Consider allowing 1 dimensional `[` to drop the `geometry` column
In dplyr and in many other places in the tidyverse, we program with 1 dimensional calls to [, such as df["x"], where we expect that the result has exactly 1 column, and should be named x.
In ?dplyr::dplyr_extending, we discuss how this is one of the invariants that is required for compatibility with dplyr.
But sf doesn't do this, and instead retains the geometry column as a "sticky" column:
library(sf)
#> Linking to GEOS 3.11.1, GDAL 3.6.0, PROJ 9.1.1; sf_use_s2() is TRUE
nrows <- 10
geometry = st_sfc(lapply(1:nrows, function(x) st_geometrycollection()))
df <- st_sf(id = 1:nrows, geometry = geometry)
df
#> Simple feature collection with 10 features and 1 field (with 10 geometries empty)
#> Geometry type: GEOMETRYCOLLECTION
#> Dimension: XY
#> Bounding box: xmin: NA ymin: NA xmax: NA ymax: NA
#> CRS: NA
#> id geometry
#> 1 1 GEOMETRYCOLLECTION EMPTY
#> 2 2 GEOMETRYCOLLECTION EMPTY
#> 3 3 GEOMETRYCOLLECTION EMPTY
#> 4 4 GEOMETRYCOLLECTION EMPTY
#> 5 5 GEOMETRYCOLLECTION EMPTY
#> 6 6 GEOMETRYCOLLECTION EMPTY
#> 7 7 GEOMETRYCOLLECTION EMPTY
#> 8 8 GEOMETRYCOLLECTION EMPTY
#> 9 9 GEOMETRYCOLLECTION EMPTY
#> 10 10 GEOMETRYCOLLECTION EMPTY
# `geometry` sticks around
df["id"]
#> Simple feature collection with 10 features and 1 field (with 10 geometries empty)
#> Geometry type: GEOMETRYCOLLECTION
#> Dimension: XY
#> Bounding box: xmin: NA ymin: NA xmax: NA ymax: NA
#> CRS: NA
#> id geometry
#> 1 1 GEOMETRYCOLLECTION EMPTY
#> 2 2 GEOMETRYCOLLECTION EMPTY
#> 3 3 GEOMETRYCOLLECTION EMPTY
#> 4 4 GEOMETRYCOLLECTION EMPTY
#> 5 5 GEOMETRYCOLLECTION EMPTY
#> 6 6 GEOMETRYCOLLECTION EMPTY
#> 7 7 GEOMETRYCOLLECTION EMPTY
#> 8 8 GEOMETRYCOLLECTION EMPTY
#> 9 9 GEOMETRYCOLLECTION EMPTY
#> 10 10 GEOMETRYCOLLECTION EMPTY
This has caused quite a bit of pain in dplyr over the years, and has recently also just bitten me again in hardhat, where I also use df[cols] as a way to select columns https://github.com/tidymodels/hardhat/issues/228.
In dplyr, algorithms underlying functions like arrange() and distinct() use df[i] to first select the columns to order by or compute the unique values of, so retaining extra columns here can be particularly problematic.
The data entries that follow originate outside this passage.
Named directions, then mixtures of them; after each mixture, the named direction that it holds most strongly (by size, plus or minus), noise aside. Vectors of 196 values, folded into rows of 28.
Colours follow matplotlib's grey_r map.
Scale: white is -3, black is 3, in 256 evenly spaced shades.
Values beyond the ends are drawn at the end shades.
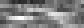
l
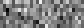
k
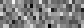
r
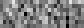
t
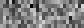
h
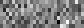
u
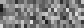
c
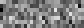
c
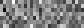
r
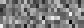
c
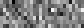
r
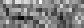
k
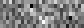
h
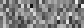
h
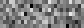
t
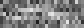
l
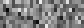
k
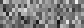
u
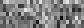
k
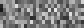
c
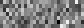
u
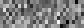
u
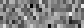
r
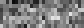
h
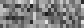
c
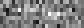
k
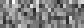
h
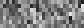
h
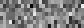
h
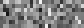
k
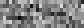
h
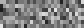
c

I know sf has methods for these two verbs to work around this, but I think those could be avoided entirely if the geometry column wasn't sticky here.
I think:
- Having
dplyr::select()retain sticky columns makes for a great user experience - Having
df[i]retain sticky columns makes for a painful programming experience
This ^ is our general advice regarding sticky columns, and is how dplyr's grouped data frames work:
library(dplyr, warn.conflicts = FALSE)
df <- tibble(g = 1, x = 2)
df <- group_by(df, g)
select(df, x)
#> Adding missing grouping variables: `g`
#> # A tibble: 1 × 2
#> # Groups: g [1]
#> g x
#> <dbl> <dbl>
#> 1 1 2
# Returns a bare tibble, not a grouped data frame
df["x"]
#> # A tibble: 1 × 1
#> x
#> <dbl>
#> 1 2
It is also how tsibble works with its index column.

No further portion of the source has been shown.